AI digital human: Real-ESRGAN, an image super-resolution model that makes pictures clear

1 Introduction to Real-ESRGAN

1.1 What is Real-ESRGAN?

The full name of Real-ESRGAN is Enhanced Super-Resolution GAN: Enhanced super-resolution confrontation generation network. It is a blind image super-resolution model released by Tencent ARC Lab. Its goal is to develop a practical image/video repair algorithm. Real-ESRGAN is based on ESRGAN. It uses purely synthetic data for training. Think of it as an image/video repair, enlargement tool.

github address: Real-ESRGAN
paper address: Real-ESRGAN: Training Real-World Blind Super-Resolution with Pure Synthetic Data

Real-ESRGAN currently provides five models, namely realesrgan-x4plus (default), reaesrnet-x4plus, realesrgan-x4plus-anime (optimized for animation illustration images, with smaller size), realesr-animevideov3 (for animation videos) and realesrgan-x4plus-anime-6B, you can choose the appropriate model to use according to the picture or video you want to process.

 1.2 Principle of Real-ESRGAN

(1) Generator:

The same generator (SR network) as ESRGAN [50] is adopted, namely a deep network with multiple residual-residual dense blocks (RRDB), as shown in Fig. 4. We also extend the original ×4ESRGAN architecture to perform super-resolution with ×2 and ×1 scaling factors. Since ESRGAN is a heavy network, we first use pixel unshuffle (the inverse operation of pixel-shuffle [42]) to reduce the spatial size and enlarge the channel size before feeding the input into the main ESRGAN architecture. Therefore, most calculations are performed in a smaller resolution space, which reduces the consumption of GPU memory and computing resources.

Real-ESRGAN adopts the same generator network as ESRGAN. For scaling factors of ×2 and ×1, it first uses pixel unshuffle operations to reduce the spatial size and rearrange the information into the channel dimension

(2) Discriminator: U-Net discriminator with spectral normalization (SN)

Since Real-ESRGAN aims to solve a larger degradation space than ESRGAN, the original discriminator design is no longer applicable in ESRGAN. Specifically, the discriminator in Real-ESRGAN requires greater discriminative power for complex training outputs. In addition to distinguishing global styles, it also needs to generate accurate gradient feedback for local textures. Inspired by [41, 452], we also improve the vgg-style discriminator in ESRGAN to a U-Net design with skip connections (Fig. 6).

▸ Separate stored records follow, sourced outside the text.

A small network was shown many inputs. Here are its activations along a few directions, one row for each input.
In each table, some parts of the input vary, and every possible input appears once, in random order.
Descriptions start from the smaller parts, as in this example, which fits no table here: one of 2 separate values, together with either a single point or one of 9 places around a ring or (one of 6 places along a line, together with one of 8 places around a ring).
Shared parts are said once, and a part with two or three values counts as separate values.
In the rows, zero is written as 128.

Other details of the inputs shift rows strongly along three fixed directions, in all tables alike. That doesn't count.

Rows:
row 1: [ 28 161 135 113 117  43 100  94 115 132  92 121 113  70]
row 2: [121 126 130 136 115 100 126 124 102 133  98 106 120 141]
row 3: [131 119 131  86 132 105 135 112  91 127  84 106 118 120]
row 4: [155 141 121 151 144 134 145 132 118 141 143 144 151 158]
row 5: [162 155 112 125 131 160 100 141 109 145 170 150 103 153]
row 6: [145  85 124 103 125 182 138 139 209  93 147 158 131 108]
row 7: [118 133 126  94 134  84 128 107 106 118  59  93 102 135]
row 8: [101 121 121  91 139 115 128 113 204  80  94 113  93 113]
row 9: [122 110 138 110 120 107 134 118  94 131 108 106 116 123]
row 10: [169 141 122 115 102 153  90 134 115 151 165 144 114 153]
row 11: [166 150 137 144 126 137 145 140 128 138 139 128 154 145]
row 12: [165 131 135 144 116 123 137 127 120 146 132 144 155 155]
row 13: [ 60 169 108 188 117 110 100 137 131 149 140 164 157 104]
row 14: [125 124 147  96 139  75 141  90 118 114  80  83  88 151]
row 15: [159 141 121 144 121 154 132 153 116 134 117 121 155 137]
row 16: [ 18  99 115 177 116 127  82 142 186 112 167 164 120  71]
row 17: [ 59 156 131 177 127 104 106 132 123 157 168 165 156  90]
row 18: [147 120 145 108 127 115 143 113 113 141 130 135 139 131]
row 19: [ 71 165 142 201 101 106  97 142 136 144 156 132 150 101]
row 20: [148  83 139 108 132 173 140 137 213  96 161 155 126 115]
row 21: [127 136 133  96 138 125 138 128 109 122  99  99 122 107]
row 22: [144 122 113 133 140 156 137 143  92 141 133 142 153 128]
row 23: [151 133 122 120 117 118 136 119 121 132 102 134 140 145]
row 24: [145 124 112 160 134 148 139 146 103 136 133 128 141 158]
row 25: [143 105 117  61 137 156  94 117 226  81 143 113  39 121]
row 26: [142 134 152 125 130 129 146 127 107 132 139 106 132 121]
row 27: [148 133 106 150 138 152 133 146 105 138 120 137 150 150]
row 28: [138 123 136 126 151 127 149 117  94 135 141 118 130 139]
row 29: [126 141 134  97 144  96 147 118 114 107  77  62  89 138]
row 30: [155 109 148 138 114 136 138 124  99 147 147 135 150 138]
row 31: [147 135 114 127 140 149 147 132 101 144 141 151 158 130]
row 32: [137  74 118 143 144 169 132 130 205  91 155 151 113 153]
row 33: [152 123 136 136 118 155 143 150 100 137 143 115 146 122]
Description of these inputs: one of 3 separate values, together with either a single point or (one of 2 separate values, together with one of 5 places around a ring).
Q: Changing only the choice among 3 separate values turns row 2 into row 24. The same change can be made to row 1. Which row results?
A: row 31
Q: Which other rows does row 15 become when the choice among 3 separate values takes its other values? List them by row number.
A: row 7, row 27
Q: List by row number the other rows that have the choice among 3 separate values in common with row 20.
A: row 6, row 8, row 11, row 15, row 19, row 21, row 25, row 26, row 29, row 33
Q: Which other rows does row 9 become when the choice among 2 separate values takes its other values? List them by row number.
A: row 2

Rows:
row 34: [103 143 131 141 125 114 122 133 100 152 135 147 155 102]
row 35: [195 114 150  15 169  99 176  75 124  92  66  62  65 168]
row 36: [105 113 114 164 121 139 109 137 162 122 152 150 121 132]
row 37: [170 157 138 112 129 105 158 128  49 146  82  77 136 153]
row 38: [175 169 135 107 126  98 162 124  43 151  74  78 140 157]
row 39: [122 186 113 124 109 136  81 146 101 154 152 131 112 107]
row 40: [108 146 126 156 110 109 106 136 106 148 117 139 151 124]
row 41: [102 104 130 142 127 142 115 140 145 131 152 158 145  98]
row 42: [105 129 128 158 136 143 117 136 160 122 160 147 136 118]
row 43: [162 125 133 120 128 133 131 127 149 121 125 125 123 156]
row 44: [118  99 135  96 115 126 132 115 170  99 107 121 110 108]
row 45: [232  87 125 107 131 179 162 137 118 125 135 126 128 196]
row 46: [196 122 133 126 110 152 148 125  88 154 146 139 152 162]
row 47: [ 92 100 145  40 177  85 141  84 191  70  92  83  45 111]
row 48: [ 96  90 142  64 136 101 134  97 177  78  82  89  72 102]
row 49: [ 95 114 120 136 139 132 124 123 154 113 144 138 112 123]
row 50: [ 87 154 117 132 133  83 120 110 121 128 107 113 101 133]
row 51: [ 98 118 121 157 124 151 126 146 152 118 142 141 147 103]
row 52: [115  58 123 106 132 149 109 128 219  77 116 142  94 126]
row 53: [110 130 124 168 128 136 107 140 166 123 151 144 130 127]
row 54: [ 86 188 124 134 129  64 132 117  73 143  76  83 125 116]
row 55: [109 151 126 159 104 104 109 130 109 151 134 136 137 136]
row 56: [146 118 119 115 138 152 156 132 138 111 116 123 137 132]
row 57: [237  99 108  71 135 226 127 153 151 112 160 132  96 162]
row 58: [187 135 131 123 123 156 168 146  79 152 135 130 172 137]
row 59: [109 106 134 149 102 135 106 126 148 132 162 153 129 116]
row 60: [ 99 150 120 153 133 120 122 132 102 143 127 142 155 114]
row 61: [ 79 181 133 131 148  76 125 108 106 134 112 106 118 114]
row 62: [ 98 111 119 155 134 148 115 140 147 122 143 154 145 110]
row 63: [103 109 129 144 122 138 119 134 147 132 169 156 130 110]
row 64: [191 137 115 143 133 152 149 142  80 151 118 134 163 166]
row 65: [186 106 116 148 124 182 151 157 131 125 135 134 156 154]
row 66: [ 78 111 141  95 132  87 111 100 140 109  95 109  94  98]
row 67: [115 124 135 162 114 133 100 141 165 127 152 144 132 127]
row 68: [111 161 140 145 127 109 123 129 112 152 152 140 148 110]
row 69: [115 119 144 150 110 134 104 129 159 130 162 147 135 111]
row 70: [ 90 172 144 113 124  57 120  99  56 155  83  98 127 106]
row 71: [149  73 112 124 142 171 128 138 186  94 127 145 117 144]
row 72: [188 134 129 123 129 148 161 133  75 159 152 140 155 155]
row 73: [113 169 125 167 125 109 115 133 120 146 135 132 141 133]
row 74: [101 154 119 158 126 118 126 127 106 145 145 142 142 126]
row 75: [102 111 131 144 116 144 126 146 150 127 151 146 147  91]
Q: What is each input in this table made of?
A: one of 2 separate values, together with either a single point or (one of 4 places along a line, together with one of 5 places around a ring)
Q: Which other rows does row 53 become when the place on the line of 4 takes its other values? List them by row number.
A: row 36, row 65, row 71
Q: Which other rows does row 63 become when the choice among 2 separate values takes its other values? List them by row number.
A: row 72
Q: Which other rows does row 51 become when the place on the line of 4 takes its other values? List them by row number.
A: row 42, row 49, row 62
Q: Which other rows does row 37 become when the choice among 2 separate values takes its other values? List them by row number.
A: row 38

Rows:
row 76: [175 159 118 185  85 168 115 173  49 188 166 157 191 146]
row 77: [133 140 112 141 149 137 139 137 105 142 136 144 145 136]
row 78: [197 115 129 130 103 202 111 160 149 134 174 157 146 135]
row 79: [150 129 142  99 129 113 138 107 138 123 126 108  99 139]
row 80: [117 187 131 168 151  92 156 135  50 157 104  99 164 133]
row 81: [131 126 116  94 161 133 143 115 124 118 134 117  96 130]
row 82: [148 114 140 137 131 110 150 122 131 118 104 109 136 156]
row 83: [171  98 109 144 136 200 144 158 143 129 178 170 153 152]
row 84: [129  86 156 154  89 169 147 152 127 152 171 178 214  66]
row 85: [143 122 119  89 125 132 121 121 124 119 115 111  89 129]
row 86: [111  45 104 188  94 203  89 170 240  97 164 194 149 116]
row 87: [136 136 122 104 164 124 153 123 140 111 113 116 117 134]
row 88: [149 136 129  91 123 130 127 124 134 116 115 102  96 126]
row 89: [202 106 130 165 105 179 138 154 148 144 169 172 178 164]
row 90: [135 113 116 106 128 130 130 119 131 111  89 111 111 141]
row 91: [ 21 114 122 133 101 117  41 128 213 101 154 159  81  60]
row 92: [143 115 133  97 131 115 132 104 127 125 126 117  92 143]
row 93: [ 98 154 153 120 121  91 100 108 133 136 136 118 104 110]
row 94: [111 192 131 137 146  96 144 129  64 155 125 101 140 125]
row 95: [141 110 129 104 136 107 135 109 133 121 107 124 109 152]
row 96: [  4 174 142 191  89  68  42 122 127 166 170 162 127  64]
row 97: [123 119 113 112 162 131 154 114 129 108 106 121 115 142]
row 98: [141 117 116  96 130 125 124 125 131 118  94 117 105 137]
row 99: [ 70 189 135 193 101  60 106 117  47 178 119 127 165 121]
row 100: [134 128 124  85 166 136 129 115 122 120 138 119  97 128]
row 101: [ 92 154 125 130 115  97 103 130 141 125 103 117 119 105]
row 102: [129  72 155  74 128 127 168 111 104 121 110 129 150  84]
row 103: [189  77 124 182 110 181 140 154 137 137 157 170 179 174]
row 104: [142 128 124 109 125 126 136 122 140 107  89 101 117 137]
row 105: [122 109 117 123 168 127 156 123 128 107 100 116 118 144]
row 106: [140 142 133  87 164 134 136 117 132 117 138 109 103 124]
row 107: [130 133 122 114 161 128 160 117 139 103 107 111 122 138]
row 108: [136 205 148 187  96  92 127 140  25 200 147 122 184 140]
row 109: [135 121 134 113 126 111 131 115 115 131 123 121 113 150]
row 110: [140 116 128 119 131 123 139 131 140 107  83  96 120 139]
row 111: [144 132 130  95 123 128 131 130 136 112 106 101 104 134]
row 112: [ 12 131 119 153 129 114  82 127 227 100 168 153  96  58]
row 113: [142 121 138 116 131 108 148 107 142 110 101 109 121 152]
Q: Changing only one part turns row 84 into row 102. The same change can be made to row 106. Which row results?
A: row 100
Q: What is each input in this table made of?
A: one of 2 separate values, together with either a single point or (one of 3 separate values, together with one of 6 places along a line)
Q: Which other rows does row 78 become when the place on the line of 6 takes its other values? List them by row number.
A: row 88, row 101, row 104, row 110, row 111

Rows:
row 114: [153 139 128 137 121 135 131 136 119 133 128 118 132 144]
row 115: [151  59 106 168 102 214 101 164 224 103 184 190 140 136]
row 116: [150 134 134 117 120 139 135 133 113 137 138 124 138 123]
row 117: [ 17 154 129 174 114  99  77 137 172 126 154 148 127  63]
row 118: [131 132 122 106 145 125 139 121 150 111 112 113 105 133]
row 119: [107 111 135  63 144  96 124  99 183  83  83  92  64 118]
row 120: [150 130 130 138 125 129 130 129 116 134 136 127 127 151]
row 121: [146 128 127 117 121 141 131 132 101 142 133 129 133 127]
row 122: [ 61 186 117 177 117  89  95 134  85 161 133 134 146 101]
row 123: [152 131 125 124 119 136 121 132 107 139 124 129 134 139]
row 124: [140 119 127 138 129 128 150 133  96 135 109 127 155 134]
row 125: [107 108 132  85 159 111 133 103 165  95 115 110  81 122]
row 126: [141 126 134 139 127 129 154 133 109 132 113 123 160 131]
row 127: [125 128 124 116 144 123 134 117 143 117 126 129 111 139]
row 128: [137 141 139 114 128 113 136 117  92 146 131 119 127 127]
row 129: [143 132 122 126 139 145 134 136 105 137 133 127 134 134]
row 130: [141 116 136 138 130 124 153 123 107 134 119 129 155 139]
row 131: [152 130 136 126 121 129 127 127 115 138 134 134 132 143]
Q: What is each input in this table made of?
A: one of 3 separate values, together with either a single point or one of 5 places around a ring
Q: Which other rows does row 118 become when the choice among 3 separate values takes its other values? List them by row number.
A: row 122, row 127
Q: List by row number the other rows that have the choice among 3 separate values in common with row 130.
A: row 120, row 125, row 127, row 128, row 131
Q: A walk changes only the place on the ring of 5. It starts at row 114 and steps to row 119. List the rest of the walk in order.
A: row 116, row 117, row 118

UNet outputs the ground truth value of each pixel and can provide detailed per-pixel feedback to the generator.
At the same time, the U-Net structure and complex degradation also increase the instability of training. We employ spectral normalization regularization [37] to dynamically stabilize training. Furthermore, we observe that spectral normalization is also beneficial to alleviate overly sharp and annoying artifacts introduced by GAN training. With these adjustments, we are able to train RealESRGAN easily and achieve a good balance of local detail enhancement and artifact suppression.
 

(3) The training process
is divided into two stages. First, we train a psnr-oriented model with L1 loss. The resulting model is named real-esrnet. Then, we use the trained PSNR-oriented model as the initialization of the generator and combine L1 loss, perceptual loss [20] and GAN loss to train real-esrGAN [14, 26, 4].

Ablation experiments
Second-order degradation model. We conduct the ablation study of degradation on Real-ESRNet because Real-ESRNet is more controllable and better reflects the impact of degradation. We replace the second-order process in Real-ESRNet with a classical degradation model to generate training pairs. As shown in Fig. 8 (Top), the model trained with the classic first-order degradation model cannot effectively remove the noise on the wall or the blur in the wheat field, while Real-ESRNet can handle these cases.
 

  • Top: Real-ESRNet results w/ and w/o secondary degradation process.
  • Bottom: Real-ESRNet results w/ and w/ sinfilter. Zoom in for the best view

sinc filters . If sinc filters are not used during training, the recovered results will amplify the ringing and overshooting artifacts present in the input image, as shown in Figure 8 (bottom), especially around text and lines. In contrast, models trained with adaptive filters can remove these artifacts.

(4) SN regularized U-Net discriminator

We first include the vgg-style discriminator and its loss weights using the esrgan setting. But as can be seen from Figure 9, the model cannot restore detailed textures (bricks and bushes), and even brings unpleasant artifacts on the branches of the bushes. Local details can be improved using the U-Net design. However, it introduces unnatural textures and also increases training instability. SN regularization can improve the restored texture while stabilizing the training dynamics.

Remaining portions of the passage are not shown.